For essentially as long as they have existed, samurai films have had, shall we say a problem, namely that the single greatest one is also one of the earliest. Yes, Seven Samurai not only the greatest samurai film, but also the single greatest foreign film and the single greatest thing to come out of Japan, is a next to impossible standard to live up to. A genre with a similar problem, namely spoof comedies, works around this by making the style, setting and subject of it's spoofs different but with samurai films that's not really an option. The setting will always be feudal Japan, the style will always be a slow burning actioner and it's subjects will almost always relate to honor, strength and their application in daily life. Therefore, a samurai film will almost always have to rely on what new, or if not new than interesting, things it brings to the table.

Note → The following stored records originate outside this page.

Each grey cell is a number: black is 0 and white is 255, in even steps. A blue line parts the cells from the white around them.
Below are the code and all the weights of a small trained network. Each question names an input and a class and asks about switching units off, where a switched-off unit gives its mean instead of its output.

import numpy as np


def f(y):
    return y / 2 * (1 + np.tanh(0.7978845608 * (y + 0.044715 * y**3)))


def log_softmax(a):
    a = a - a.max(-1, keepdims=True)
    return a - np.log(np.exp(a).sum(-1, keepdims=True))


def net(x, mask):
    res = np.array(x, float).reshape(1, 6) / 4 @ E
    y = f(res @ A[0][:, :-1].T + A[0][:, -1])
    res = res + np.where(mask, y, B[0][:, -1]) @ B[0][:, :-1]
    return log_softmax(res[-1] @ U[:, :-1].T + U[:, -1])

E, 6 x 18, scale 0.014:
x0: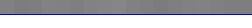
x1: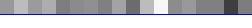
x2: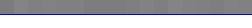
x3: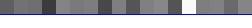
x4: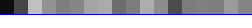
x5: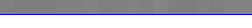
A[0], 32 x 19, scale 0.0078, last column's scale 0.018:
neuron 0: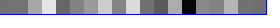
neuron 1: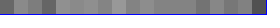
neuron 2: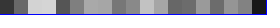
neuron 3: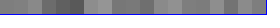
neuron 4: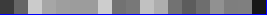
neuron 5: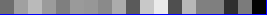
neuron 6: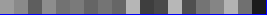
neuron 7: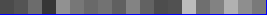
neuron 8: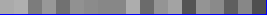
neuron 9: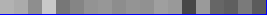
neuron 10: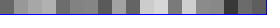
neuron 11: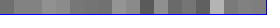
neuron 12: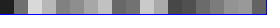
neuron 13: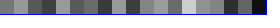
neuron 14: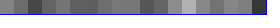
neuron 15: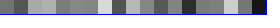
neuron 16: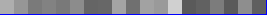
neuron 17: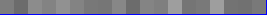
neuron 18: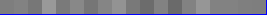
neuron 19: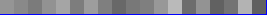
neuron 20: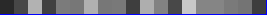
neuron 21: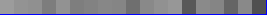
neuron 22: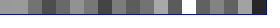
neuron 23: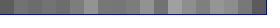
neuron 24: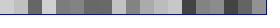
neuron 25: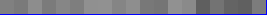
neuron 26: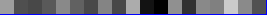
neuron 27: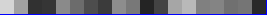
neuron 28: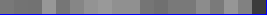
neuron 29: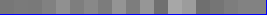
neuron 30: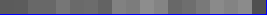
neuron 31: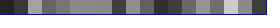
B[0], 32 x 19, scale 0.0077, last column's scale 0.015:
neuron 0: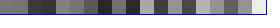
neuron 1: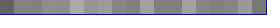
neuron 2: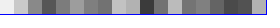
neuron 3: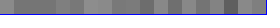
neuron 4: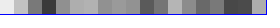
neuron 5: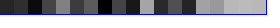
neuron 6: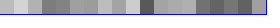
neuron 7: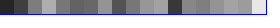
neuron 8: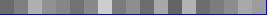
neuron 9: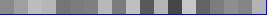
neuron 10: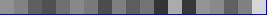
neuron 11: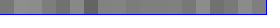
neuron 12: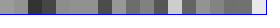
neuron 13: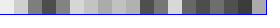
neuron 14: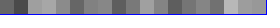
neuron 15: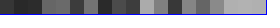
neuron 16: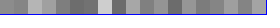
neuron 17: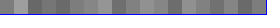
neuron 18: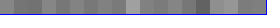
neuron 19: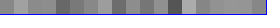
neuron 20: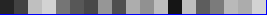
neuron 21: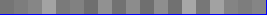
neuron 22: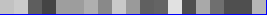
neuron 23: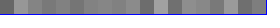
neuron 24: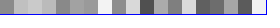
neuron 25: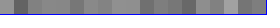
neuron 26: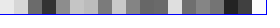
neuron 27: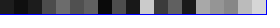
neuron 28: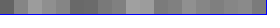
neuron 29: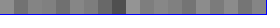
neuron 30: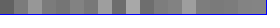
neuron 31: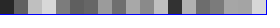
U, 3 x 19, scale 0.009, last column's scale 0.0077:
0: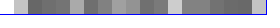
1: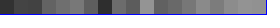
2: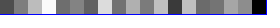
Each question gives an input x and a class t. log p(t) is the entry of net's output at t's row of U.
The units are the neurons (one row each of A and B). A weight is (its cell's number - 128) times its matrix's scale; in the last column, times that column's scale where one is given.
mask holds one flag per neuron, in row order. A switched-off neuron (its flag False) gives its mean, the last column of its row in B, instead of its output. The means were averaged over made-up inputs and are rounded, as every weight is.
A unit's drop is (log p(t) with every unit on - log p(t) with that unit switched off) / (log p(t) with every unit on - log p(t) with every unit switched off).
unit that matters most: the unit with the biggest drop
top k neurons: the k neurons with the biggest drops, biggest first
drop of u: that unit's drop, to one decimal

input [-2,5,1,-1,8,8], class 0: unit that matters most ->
neuron 2
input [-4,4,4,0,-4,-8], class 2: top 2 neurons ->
[neuron 26; neuron 24]
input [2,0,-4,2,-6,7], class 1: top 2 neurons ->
[neuron 27; neuron 26]
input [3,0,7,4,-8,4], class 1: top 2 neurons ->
[neuron 27; neuron 26]
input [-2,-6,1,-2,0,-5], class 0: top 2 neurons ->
[neuron 26; neuron 27]
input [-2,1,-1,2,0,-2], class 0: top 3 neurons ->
[neuron 27; neuron 5; neuron 20]
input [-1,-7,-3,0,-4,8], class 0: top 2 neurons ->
[neuron 26; neuron 6]
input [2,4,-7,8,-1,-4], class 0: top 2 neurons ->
[neuron 13; neuron 22]
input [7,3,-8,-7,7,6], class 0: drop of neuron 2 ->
0.1
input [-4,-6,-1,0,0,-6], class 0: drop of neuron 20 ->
0.4
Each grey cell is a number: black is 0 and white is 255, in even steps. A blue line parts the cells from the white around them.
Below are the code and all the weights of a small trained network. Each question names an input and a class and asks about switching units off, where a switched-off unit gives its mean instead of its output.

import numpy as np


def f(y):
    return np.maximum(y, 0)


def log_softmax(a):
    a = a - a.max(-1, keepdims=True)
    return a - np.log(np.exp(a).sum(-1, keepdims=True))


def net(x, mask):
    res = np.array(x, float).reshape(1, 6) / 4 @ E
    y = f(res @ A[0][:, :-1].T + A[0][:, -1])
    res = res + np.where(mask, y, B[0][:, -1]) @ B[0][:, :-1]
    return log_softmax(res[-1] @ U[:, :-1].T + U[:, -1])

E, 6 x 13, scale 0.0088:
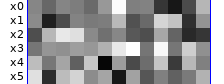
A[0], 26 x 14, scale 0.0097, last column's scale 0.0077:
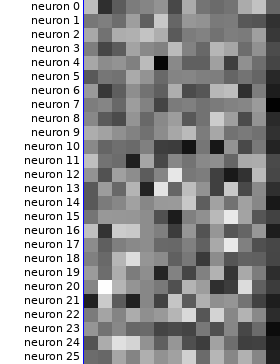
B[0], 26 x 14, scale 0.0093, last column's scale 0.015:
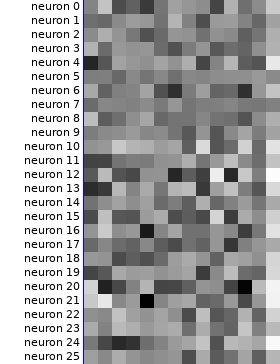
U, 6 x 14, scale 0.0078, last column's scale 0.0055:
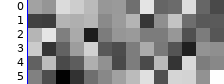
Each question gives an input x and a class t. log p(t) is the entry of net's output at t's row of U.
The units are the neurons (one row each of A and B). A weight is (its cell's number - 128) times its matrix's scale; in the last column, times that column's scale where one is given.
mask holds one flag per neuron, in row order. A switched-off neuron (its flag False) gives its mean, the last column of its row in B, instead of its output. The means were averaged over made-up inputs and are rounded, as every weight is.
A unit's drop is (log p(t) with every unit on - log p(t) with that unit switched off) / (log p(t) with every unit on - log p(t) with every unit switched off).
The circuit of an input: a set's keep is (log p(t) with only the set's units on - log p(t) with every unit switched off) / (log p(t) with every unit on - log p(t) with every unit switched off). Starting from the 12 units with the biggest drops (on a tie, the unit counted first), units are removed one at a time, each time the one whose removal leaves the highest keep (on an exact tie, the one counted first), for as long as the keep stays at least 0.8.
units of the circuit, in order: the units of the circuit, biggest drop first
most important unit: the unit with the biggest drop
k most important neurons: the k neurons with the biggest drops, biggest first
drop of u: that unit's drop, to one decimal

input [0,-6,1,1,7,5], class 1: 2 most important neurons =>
(neuron 4; neuron 19)
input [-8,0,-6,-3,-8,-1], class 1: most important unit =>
neuron 13
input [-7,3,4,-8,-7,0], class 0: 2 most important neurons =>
(neuron 10; neuron 23)
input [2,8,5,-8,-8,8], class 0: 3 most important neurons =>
(neuron 10; neuron 23; neuron 20)
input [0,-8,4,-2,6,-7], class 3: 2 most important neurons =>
(neuron 20; neuron 16)
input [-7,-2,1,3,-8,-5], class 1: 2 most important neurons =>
(neuron 13; neuron 12)
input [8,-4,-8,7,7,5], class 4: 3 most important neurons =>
(neuron 12; neuron 24; neuron 10)
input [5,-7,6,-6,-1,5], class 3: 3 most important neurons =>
(neuron 20; neuron 21; neuron 22)
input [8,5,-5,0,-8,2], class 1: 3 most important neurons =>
(neuron 13; neuron 15; neuron 1)
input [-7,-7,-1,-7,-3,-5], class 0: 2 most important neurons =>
(neuron 10; neuron 12)
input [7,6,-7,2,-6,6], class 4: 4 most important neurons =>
(neuron 12; neuron 24; neuron 21; neuron 20)
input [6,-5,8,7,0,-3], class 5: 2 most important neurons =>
(neuron 24; neuron 10)
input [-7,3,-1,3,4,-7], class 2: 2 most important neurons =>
(neuron 21; neuron 12)
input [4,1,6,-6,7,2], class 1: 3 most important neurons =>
(neuron 4; neuron 19; neuron 22)
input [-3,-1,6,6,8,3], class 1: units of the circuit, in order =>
(neuron 4)
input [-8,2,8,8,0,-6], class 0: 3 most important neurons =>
(neuron 22; neuron 12; neuron 25)
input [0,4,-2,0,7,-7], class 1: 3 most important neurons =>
(neuron 11; neuron 4; neuron 19)
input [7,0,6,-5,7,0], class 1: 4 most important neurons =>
(neuron 4; neuron 19; neuron 15; neuron 17)
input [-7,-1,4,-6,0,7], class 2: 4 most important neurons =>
(neuron 16; neuron 12; neuron 2; neuron 18)
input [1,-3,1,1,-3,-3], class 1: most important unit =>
neuron 24
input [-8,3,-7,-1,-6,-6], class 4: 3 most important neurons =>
(neuron 15; neuron 24; neuron 17)
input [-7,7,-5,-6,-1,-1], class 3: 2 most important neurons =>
(neuron 6; neuron 12)
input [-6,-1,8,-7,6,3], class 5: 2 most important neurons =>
(neuron 24; neuron 18)
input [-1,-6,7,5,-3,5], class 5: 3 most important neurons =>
(neuron 24; neuron 18; neuron 21)
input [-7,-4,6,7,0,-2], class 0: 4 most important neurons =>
(neuron 22; neuron 12; neuron 25; neuron 14)
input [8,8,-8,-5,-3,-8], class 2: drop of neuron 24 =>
0.2
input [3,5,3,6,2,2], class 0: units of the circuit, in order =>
(neuron 22)
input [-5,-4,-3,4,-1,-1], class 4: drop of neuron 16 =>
0.0
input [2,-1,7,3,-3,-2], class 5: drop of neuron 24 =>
0.1
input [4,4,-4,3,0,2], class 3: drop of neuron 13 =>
0.1
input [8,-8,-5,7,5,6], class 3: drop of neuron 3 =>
-0.1
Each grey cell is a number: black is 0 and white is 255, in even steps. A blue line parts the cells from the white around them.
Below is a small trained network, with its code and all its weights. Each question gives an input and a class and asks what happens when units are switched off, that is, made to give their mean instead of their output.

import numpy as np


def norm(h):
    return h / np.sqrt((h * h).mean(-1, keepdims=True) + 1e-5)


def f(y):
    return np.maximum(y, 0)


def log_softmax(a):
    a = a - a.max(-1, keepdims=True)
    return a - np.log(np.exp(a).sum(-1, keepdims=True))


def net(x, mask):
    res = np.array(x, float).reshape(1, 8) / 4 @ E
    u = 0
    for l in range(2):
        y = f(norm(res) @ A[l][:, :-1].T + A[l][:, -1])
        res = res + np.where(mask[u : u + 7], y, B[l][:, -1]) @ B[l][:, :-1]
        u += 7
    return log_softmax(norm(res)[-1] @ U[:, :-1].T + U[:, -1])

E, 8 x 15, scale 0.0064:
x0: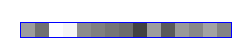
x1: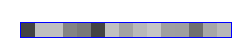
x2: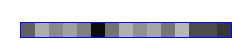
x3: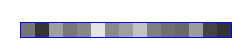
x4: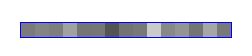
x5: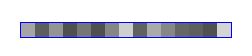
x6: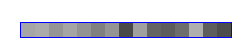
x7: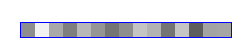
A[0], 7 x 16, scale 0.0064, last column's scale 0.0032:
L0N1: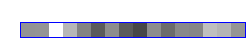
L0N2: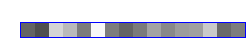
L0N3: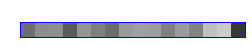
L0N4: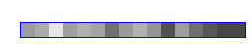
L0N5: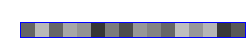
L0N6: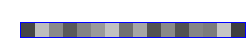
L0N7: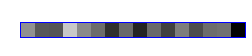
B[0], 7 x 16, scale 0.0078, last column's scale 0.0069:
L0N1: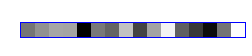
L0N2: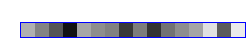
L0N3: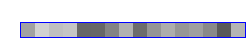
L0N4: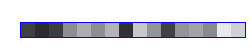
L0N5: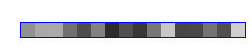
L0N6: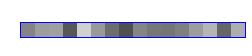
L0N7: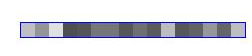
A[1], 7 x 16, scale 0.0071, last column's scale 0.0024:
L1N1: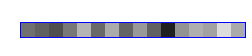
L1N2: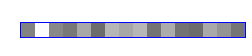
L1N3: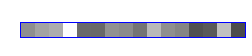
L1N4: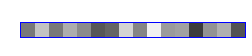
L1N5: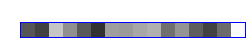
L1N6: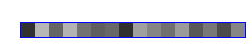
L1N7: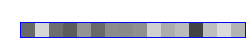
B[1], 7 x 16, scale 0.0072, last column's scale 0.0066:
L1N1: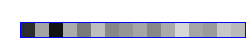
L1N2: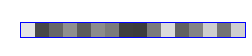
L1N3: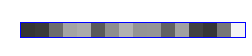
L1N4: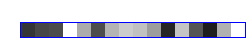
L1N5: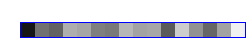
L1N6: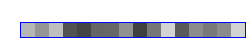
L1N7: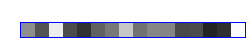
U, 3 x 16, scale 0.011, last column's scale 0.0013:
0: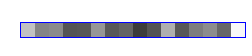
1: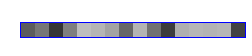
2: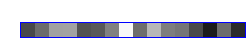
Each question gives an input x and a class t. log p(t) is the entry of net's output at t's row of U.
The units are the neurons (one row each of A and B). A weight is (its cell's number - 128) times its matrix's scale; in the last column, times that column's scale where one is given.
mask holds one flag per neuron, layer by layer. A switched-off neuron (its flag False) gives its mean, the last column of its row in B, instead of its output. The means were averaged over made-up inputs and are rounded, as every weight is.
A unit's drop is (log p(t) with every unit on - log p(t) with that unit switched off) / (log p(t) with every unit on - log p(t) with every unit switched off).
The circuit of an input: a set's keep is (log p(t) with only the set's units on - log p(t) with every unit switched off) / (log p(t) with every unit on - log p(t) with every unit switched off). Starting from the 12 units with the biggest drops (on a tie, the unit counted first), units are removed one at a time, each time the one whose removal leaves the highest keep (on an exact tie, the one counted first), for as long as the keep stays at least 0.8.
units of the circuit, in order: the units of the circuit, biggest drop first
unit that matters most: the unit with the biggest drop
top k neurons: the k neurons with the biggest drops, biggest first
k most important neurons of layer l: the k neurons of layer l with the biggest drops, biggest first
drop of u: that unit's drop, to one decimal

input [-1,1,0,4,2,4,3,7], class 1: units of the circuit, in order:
(L0N4)
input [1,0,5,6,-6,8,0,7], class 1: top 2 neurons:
(L0N4, L0N1)
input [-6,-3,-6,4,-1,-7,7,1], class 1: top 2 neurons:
(L0N1, L0N5)
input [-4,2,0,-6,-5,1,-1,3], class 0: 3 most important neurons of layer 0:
(L0N6, L0N1, L0N4)
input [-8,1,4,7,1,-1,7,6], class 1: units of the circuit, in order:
(L0N4, L0N1)
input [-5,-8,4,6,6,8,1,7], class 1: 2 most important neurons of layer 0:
(L0N1, L0N4)
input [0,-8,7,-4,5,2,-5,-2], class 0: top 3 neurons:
(L0N7, L0N1, L1N4)
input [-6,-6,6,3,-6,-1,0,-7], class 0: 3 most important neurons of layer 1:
(L1N4, L1N3, L1N7)
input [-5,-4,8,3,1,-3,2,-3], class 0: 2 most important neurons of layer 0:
(L0N1, L0N5)
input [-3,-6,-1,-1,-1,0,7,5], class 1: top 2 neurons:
(L0N1, L1N1)
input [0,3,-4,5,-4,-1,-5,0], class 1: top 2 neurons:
(L0N1, L0N5)
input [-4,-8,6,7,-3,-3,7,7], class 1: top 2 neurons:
(L0N4, L0N1)
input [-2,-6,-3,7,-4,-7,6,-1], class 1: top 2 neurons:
(L0N1, L0N5)
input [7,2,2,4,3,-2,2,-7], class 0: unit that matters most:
L0N2
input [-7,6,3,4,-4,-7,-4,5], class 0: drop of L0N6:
0.2
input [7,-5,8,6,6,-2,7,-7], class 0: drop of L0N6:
0.0
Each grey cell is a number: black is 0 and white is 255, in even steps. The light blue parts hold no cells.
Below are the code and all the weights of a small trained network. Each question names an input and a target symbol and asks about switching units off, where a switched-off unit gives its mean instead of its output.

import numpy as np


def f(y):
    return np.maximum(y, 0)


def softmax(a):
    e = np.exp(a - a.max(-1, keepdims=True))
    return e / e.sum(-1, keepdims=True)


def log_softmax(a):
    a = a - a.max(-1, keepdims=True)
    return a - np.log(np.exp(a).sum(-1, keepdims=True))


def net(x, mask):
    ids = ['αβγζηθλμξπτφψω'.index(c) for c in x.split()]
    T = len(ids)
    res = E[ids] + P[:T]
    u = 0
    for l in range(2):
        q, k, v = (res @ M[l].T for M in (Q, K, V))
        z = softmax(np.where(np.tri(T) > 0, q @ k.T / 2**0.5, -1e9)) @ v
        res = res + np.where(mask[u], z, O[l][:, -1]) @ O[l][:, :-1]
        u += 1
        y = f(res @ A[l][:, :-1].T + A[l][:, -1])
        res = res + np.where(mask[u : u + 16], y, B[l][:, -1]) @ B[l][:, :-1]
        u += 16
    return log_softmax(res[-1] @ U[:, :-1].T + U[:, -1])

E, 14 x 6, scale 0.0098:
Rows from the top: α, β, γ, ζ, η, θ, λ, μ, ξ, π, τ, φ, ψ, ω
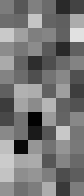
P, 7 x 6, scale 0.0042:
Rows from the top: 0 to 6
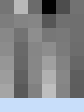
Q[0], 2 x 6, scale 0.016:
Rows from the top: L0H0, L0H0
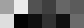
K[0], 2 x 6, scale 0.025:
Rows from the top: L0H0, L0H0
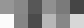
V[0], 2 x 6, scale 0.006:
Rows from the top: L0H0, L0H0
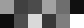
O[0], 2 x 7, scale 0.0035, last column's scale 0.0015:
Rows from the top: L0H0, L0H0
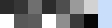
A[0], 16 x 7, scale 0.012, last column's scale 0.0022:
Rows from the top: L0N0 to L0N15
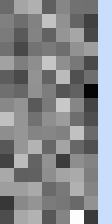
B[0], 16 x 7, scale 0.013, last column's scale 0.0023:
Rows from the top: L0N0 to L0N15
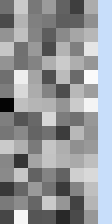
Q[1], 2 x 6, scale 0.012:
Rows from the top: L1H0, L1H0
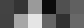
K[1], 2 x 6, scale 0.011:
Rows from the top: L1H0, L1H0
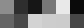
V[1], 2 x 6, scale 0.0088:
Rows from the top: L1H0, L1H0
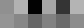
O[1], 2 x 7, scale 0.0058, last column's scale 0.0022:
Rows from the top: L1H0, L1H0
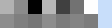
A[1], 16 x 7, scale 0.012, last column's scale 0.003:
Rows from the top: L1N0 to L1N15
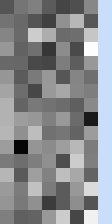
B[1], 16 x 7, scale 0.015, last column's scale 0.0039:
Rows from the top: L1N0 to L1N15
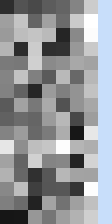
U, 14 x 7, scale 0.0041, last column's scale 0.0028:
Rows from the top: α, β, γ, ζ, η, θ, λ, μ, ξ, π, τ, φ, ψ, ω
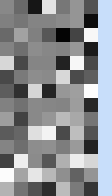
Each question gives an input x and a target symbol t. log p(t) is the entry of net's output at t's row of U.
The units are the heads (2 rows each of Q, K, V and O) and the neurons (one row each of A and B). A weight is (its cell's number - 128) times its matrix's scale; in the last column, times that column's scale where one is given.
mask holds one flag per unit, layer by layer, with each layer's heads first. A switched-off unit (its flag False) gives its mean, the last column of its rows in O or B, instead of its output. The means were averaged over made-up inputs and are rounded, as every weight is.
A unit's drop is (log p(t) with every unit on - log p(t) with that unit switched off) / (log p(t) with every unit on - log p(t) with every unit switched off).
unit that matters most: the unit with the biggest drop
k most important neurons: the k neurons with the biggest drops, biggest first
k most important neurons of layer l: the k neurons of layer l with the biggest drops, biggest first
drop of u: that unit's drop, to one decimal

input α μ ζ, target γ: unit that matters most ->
L0N6
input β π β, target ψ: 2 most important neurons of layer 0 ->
[L0N5; L0N4]
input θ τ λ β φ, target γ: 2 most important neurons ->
[L0N13; L1N13]
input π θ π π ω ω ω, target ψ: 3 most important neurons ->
[L1N10; L0N11; L0N5]
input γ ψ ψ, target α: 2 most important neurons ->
[L1N6; L0N8]
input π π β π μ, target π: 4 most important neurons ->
[L1N2; L0N11; L1N15; L0N14]
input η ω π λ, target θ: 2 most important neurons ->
[L0N10; L1N8]
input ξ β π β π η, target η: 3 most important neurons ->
[L1N3; L0N7; L0N3]
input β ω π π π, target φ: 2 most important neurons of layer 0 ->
[L0N7; L0N5]
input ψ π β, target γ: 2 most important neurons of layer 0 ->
[L0N15; L0N13]
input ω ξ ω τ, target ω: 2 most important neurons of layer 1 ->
[L1N12; L1N9]
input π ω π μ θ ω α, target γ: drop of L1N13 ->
0.3
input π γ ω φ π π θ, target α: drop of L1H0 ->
0.8
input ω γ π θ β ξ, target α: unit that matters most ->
L1H0
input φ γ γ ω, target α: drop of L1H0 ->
1.0

But there's another problem, which is quite frankly a little bigger. The problem is that a lot of Americans are unaware of the rules the film, or rather the setting, is operating on. To be fair, a lot of foreign films have this problem, but samurai films have it the worst. The first thing to understand is that Japan has it's own film market, which is almost as strong as North America's and therefore feels no need to alter itself to meet the demands of the American film market. The second thing to understand is that samurai are not ancient history to Japan. Samurai in their proper form existed as recently as the 1890's and the culture of honor and strength that they burned into the psyche of Japan was still strong up until the end of World War II. Therefore Japanese people don't need to have the rules and setting explained to them. Just as in O Brother, Where Art Thou? we instinctively knew that the combination of time and setting (1930's and southern United States) meant that a combination of an economic meltdown and a drought had just destroyed most of the characters livelyhoods, Japanese people instinctively know the rules that are in play.

So with both of those things established, it comes down to the quality of the film. It is my sad duty to report that it is nowhere near as good as Seven Samurai. Nor is it a particularly deep intellectual exercise. What it IS however, is totally fucking awesome.

The plot is entirely concerned with a man who goes entirely unnamed who is a samurai in the service of the increasingly paranoid and violent shogun. In literally the first 2 minutes his wife is killed and he is left to both care for their infant son and avenge her death. To do this he outfits his baby carriage with a series of spears and blades, teaches his mostly pre-verbal son (who's level of intelligence and maturity strains credulity) how and when to activate them and wanders around the countryside looking serious and slitting up ninjas.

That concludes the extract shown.